Science & Technology, UK (Commonwealth Union) – Lithium metal solid-state batteries (Li-SSBs) are a type of rechargeable battery technology that utilize lithium metal as the anode (negative electrode) and a solid-state electrolyte instead of the conventional liquid electrolyte found in traditional lithium-ion batteries (Li-ion). In Li-SSBs, the solid-state electrolyte serves as a medium for lithium ions to travel between the anode and the cathode (positive electrode) during the charging and discharging process. The use of solid-state electrolytes can mitigate safety concerns linked to liquid electrolytes. Solid-state electrolytes are typically non-flammable, reducing the risk of fire or explosion in the event of battery damage or failure. This enhanced safety feature makes Li-SSBs attractive for various applications, including portable electronics, electric vehicles, and grid energy storage.
An enhanced electric vehicle (EV) battery may become a reality as a result of new research led by the University of Oxford scientists, that recently appeared in Nature. With the utilization of advanced imaging steps, this demonstrated mechanisms that bring about the failure of lithium metal solid-state batteries (Li-SSBs). The ability to eliminate this could lead to, solid-state batteries utilizing lithium metal anodes that can provide a step-change enhancement in EV battery range, safety, and performance, and assist in moving forward electrically powered aviation.
A co-lead author of the study Dominic Melvin, a PhD student at the University of Oxford, Department of Materials, says “Progressing solid-state batteries with lithium metal anodes is one of the most important challenges facing the advancement of battery technologies. While lithium-ion batteries of today will continue to improve, research into solid-state batteries has the potential to be high-reward and a game-changer technology.”

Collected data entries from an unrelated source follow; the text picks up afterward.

Here is a tiny trained network, its code and every weight. The questions are about switching its units off for an input and a target symbol, where a switched-off unit gives its printed mean instead of its output.

import numpy as np


def w(rows, s, z=0):
    codes = np.array(rows[::2]) - 128.0
    scale = np.full(codes.shape[1], s)
    scale[-1] = z or s
    return codes * scale


def norm(h):
    return h / np.sqrt((h * h).mean(-1, keepdims=True) + 1e-5)


def softmax(a):
    e = np.exp(a - a.max(-1, keepdims=True))
    return e / e.sum(-1, keepdims=True)


def log_softmax(a):
    a = a - a.max(-1, keepdims=True)
    return a - np.log(np.exp(a).sum(-1, keepdims=True))


def net(x, mask):
    ids = ['Ψβδεζθμξσ'.index(c) for c in x.split()]
    T = len(ids)
    res = E[ids] + P[:T]
    u = 0
    for l in range(3):
        r = norm(res)
        for j in range(3):
            rows = slice(3 * j, 3 * j + 3)
            q, k, v = (r @ M[l][rows].T for M in (Q, K, V))
            z = softmax(np.where(np.tri(T) > 0, q @ k.T / 3**0.5, -1e9)) @ v
            o = O[l][rows]
            res = res + np.where(mask[u + j], z, o[:, -1]) @ o[:, :-1]
        u += 3
    return log_softmax(norm(res)[-1] @ U[:, :-1].T + U[:, -1])


Q, K, V, O = {}, {}, {}, {}
E = w([
[170,127,136,143],'Ψ',
[152,123,135,145],'β',
[167,113,136,146],'δ',
[162,133,134,140],'ε',
[172,131,138,156],'ζ',
[208,153,164,151],'θ',
[130,247,77,184],'μ',
[121,127,155,249],'ξ',
[156,175,117,32],'σ',
],0.015)
P = w([
[145,92,57,129],'0',
[173,152,122,132],'1',
[129,202,143,134],'2',
[180,118,127,147],'3',
[95,189,180,134],'4',
[166,108,129,134],'5',
[71,179,200,135],'6',
[153,99,133,132],'7',
[53,167,218,134],'8',
[138,79,139,127],'9',
[24,151,254,137],'10',
[154,124,120,143],'11',
],0.016)
Q[0] = w([
[88,170,251,128],'0.h0',
[151,62,58,198],'0.h0',
[112,107,146,119],'0.h0',
[153,92,126,121],'0.h1',
[151,143,124,79],'0.h1',
[135,118,129,200],'0.h1',
[113,105,114,138],'0.h2',
[159,128,98,131],'0.h2',
[104,146,144,167],'0.h2',
],0.025)
K[0] = w([
[187,37,212,79],'0.h0',
[7,148,112,221],'0.h0',
[102,134,123,111],'0.h0',
[176,122,86,134],'0.h1',
[179,149,127,81],'0.h1',
[148,88,156,197],'0.h1',
[92,111,154,139],'0.h2',
[146,134,132,169],'0.h2',
[144,126,210,113],'0.h2',
],0.019)
V[0] = w([
[231,97,140,10],'0.h0',
[52,103,131,91],'0.h0',
[116,128,7,88],'0.h0',
[151,208,91,142],'0.h1',
[41,89,94,60],'0.h1',
[111,6,197,113],'0.h1',
[103,191,133,140],'0.h2',
[120,37,255,27],'0.h2',
[169,1,156,84],'0.h2',
],0.0087)
O[0] = w([
[73,75,168,56,141],'0.h0',
[166,202,117,100,35],'0.h0',
[71,141,81,121,78],'0.h0',
[91,85,143,109,162],'0.h1',
[192,195,129,92,2],'0.h1',
[177,187,105,171,96],'0.h1',
[74,100,156,145,140],'0.h2',
[172,255,208,159,66],'0.h2',
[222,188,87,105,96],'0.h2',
],0.0093,0.0095)
Q[1] = w([
[253,32,19,164],'1.h0',
[139,160,75,161],'1.h0',
[177,45,119,166],'1.h0',
[58,155,158,64],'1.h1',
[111,175,125,132],'1.h1',
[51,159,176,135],'1.h1',
[157,138,91,160],'1.h2',
[107,163,156,112],'1.h2',
[166,151,179,117],'1.h2',
],0.032)
K[1] = w([
[99,178,254,140],'1.h0',
[140,146,153,161],'1.h0',
[116,181,135,111],'1.h0',
[135,87,69,74],'1.h1',
[142,99,145,117],'1.h1',
[119,70,84,118],'1.h1',
[130,162,149,139],'1.h2',
[107,102,112,100],'1.h2',
[145,114,157,82],'1.h2',
],0.04)
V[1] = w([
[193,99,184,21],'1.h0',
[80,132,172,26],'1.h0',
[179,30,112,255],'1.h0',
[203,123,205,225],'1.h1',
[179,66,153,42],'1.h1',
[148,168,36,145],'1.h1',
[154,104,148,112],'1.h2',
[102,192,73,165],'1.h2',
[228,138,115,122],'1.h2',
],0.03)
O[1] = w([
[98,112,131,4,117],'1.h0',
[142,175,162,56,172],'1.h0',
[159,20,125,199,252],'1.h0',
[129,30,78,178,65],'1.h1',
[103,112,95,30,175],'1.h1',
[89,183,143,182,82],'1.h1',
[117,106,108,122,143],'1.h2',
[135,191,171,163,66],'1.h2',
[79,147,103,172,67],'1.h2',
],0.03,0.019)
Q[2] = w([
[113,184,101,119],'2.h0',
[102,142,201,176],'2.h0',
[174,165,15,133],'2.h0',
[83,78,91,84],'2.h1',
[98,203,146,99],'2.h1',
[201,131,98,90],'2.h1',
[179,164,88,91],'2.h2',
[104,50,48,107],'2.h2',
[2,113,184,108],'2.h2',
],0.027)
K[2] = w([
[156,157,69,180],'2.h0',
[69,154,177,140],'2.h0',
[199,146,40,111],'2.h0',
[102,52,107,135],'2.h1',
[101,184,87,84],'2.h1',
[206,97,116,124],'2.h1',
[175,169,150,82],'2.h2',
[125,48,85,85],'2.h2',
[2,163,100,148],'2.h2',
],0.03)
V[2] = w([
[150,160,222,48],'2.h0',
[110,130,141,123],'2.h0',
[211,97,180,179],'2.h0',
[116,114,184,154],'2.h1',
[139,236,176,193],'2.h1',
[153,142,124,96],'2.h1',
[140,79,153,174],'2.h2',
[133,231,73,128],'2.h2',
[5,82,47,148],'2.h2',
],0.021)
O[2] = w([
[105,124,82,219,220],'2.h0',
[113,130,141,137,137],'2.h0',
[74,153,45,82,149],'2.h0',
[154,142,93,98,153],'2.h1',
[141,44,123,65,15],'2.h1',
[101,132,153,128,119],'2.h1',
[194,117,145,92,154],'2.h2',
[32,70,152,125,5],'2.h2',
[101,147,4,132,115],'2.h2',
],0.019,0.014)
U = w([
[105,166,117,179,206],'Ψ',
[56,51,131,141,124],'β',
[75,145,28,151,192],'δ',
[107,133,140,149,157],'ε',
[167,200,59,154,165],'ζ',
[144,36,62,70,31],'θ',
[194,124,209,145,4],'μ',
[149,68,87,245,71],'ξ',
[98,193,103,88,246],'σ',
],0.012,0.0038)

Each question gives the input, a string of symbols that net reads in full, and the target symbol t.
The units are the heads (3 rows each of Q, K, V and O). Each row of codes is followed by its name. A weight is (code - 128) times the scale printed after its matrix; where a second scale follows, it is the last column's (O and U).
mask holds one flag per head, layer by layer. A switched-off head (its flag False) gives its mean, the last column of its rows in O, instead of its output. The means were averaged over made-up inputs and are rounded, as every weight is.
A unit's drop is (log p(t) with every unit on - log p(t) with that unit switched off) / (log p(t) with every unit on - log p(t) with every unit switched off).
The circuit of an input: a set's keep is (log p(t) with only the set's units on - log p(t) with every unit switched off) / (log p(t) with every unit on - log p(t) with every unit switched off). Starting from all 9 units, units are removed one at a time, each time the one whose removal leaves the highest keep (on an exact tie, the one counted first), for as long as the keep stays at least 0.8.
circuit, biggest first: the units of the circuit, biggest drop first
heads that matter: for each layer, one digit per head in row order, 1 if its drop is at least 0.15 and else 0, layers parted by /
drop when u is switched off: that unit's drop, to one decimal
input ξ θ β ξ β θ δ, target ξ: circuit, biggest first : 1.h0
input μ ε θ β θ ε β θ ζ, target μ: circuit, biggest first : 1.h1; 0.h2
input θ μ θ β Ψ θ β σ Ψ ε, target σ: circuit, biggest first : 0.h0; 1.h0
input μ σ β β θ θ Ψ β Ψ, target μ: circuit, biggest first : 2.h2; 1.h1; 0.h1
input β μ β θ β ζ ζ θ Ψ δ ξ, target β: heads that matter : 111 / 111 / 011
input ξ β θ θ σ ξ, target σ: heads that matter : 010 / 100 / 000
input θ ξ θ θ μ θ β δ β β ξ, target θ: heads that matter : 101 / 111 / 000
input μ ξ θ ξ ξ, target μ: circuit, biggest first : 1.h1; 0.h2
input ζ θ ε Ψ ξ β σ θ, target σ: heads that matter : 000 / 100 / 000
input μ θ θ β θ β θ ζ β μ, target μ: heads that matter : 100 / 111 / 001
input θ μ σ θ Ψ β μ ζ θ δ ε ζ, target ζ: heads that matter : 111 / 111 / 010
input Ψ θ ε θ ξ θ ξ ξ θ ζ ξ θ, target ξ: heads that matter : 100 / 010 / 000
input β β μ δ, target μ: heads that matter : 010 / 000 / 000
input ξ ξ δ, target ξ: heads that matter : 100 / 110 / 000
input θ θ σ δ, target σ: circuit, biggest first : 1.h0
input β θ ε θ μ θ, target μ: heads that matter : 010 / 110 / 001
input ξ β β, target ξ: heads that matter : 100 / 100 / 000
input ε β ζ ζ ξ Ψ θ σ, target σ: heads that matter : 101 / 000 / 000
input Ψ θ β Ψ ξ ξ Ψ ξ ζ β ε, target Ψ: circuit, biggest first : 0.h0; 1.h1; 0.h2; 2.h0
input ξ θ μ, target ξ: circuit, biggest first : 1.h0
input β δ θ δ β σ θ θ β, target β: heads that matter : 111 / 111 / 011
input σ ε Ψ σ θ δ δ θ Ψ, target σ: drop when 1.h0 is switched off : 0.1
input Ψ β β δ θ, target Ψ: drop when 1.h0 is switched off : 0.2
input ξ Ψ θ μ β ξ σ, target ξ: drop when 1.h0 is switched off : 1.2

As the application of the solid electrolyte enhances safety, and the utilization of lithium metal results in greater energy storage, making it a great option. A key issue with Li-SSBs, however, is their vulnerability to short circuit as it is charged as a result of the growth of ‘dendrites’: filaments from lithium metal able to crack via the ceramic electrolyte. As a component of the SOLBAT project of the Faraday Institution, scientists from the University of Oxford, Departments of Materials, Chemistry, and Engineering Science, took the lead in a series of in-depth evaluations to gather vital information related to the way this short-circuiting occurs.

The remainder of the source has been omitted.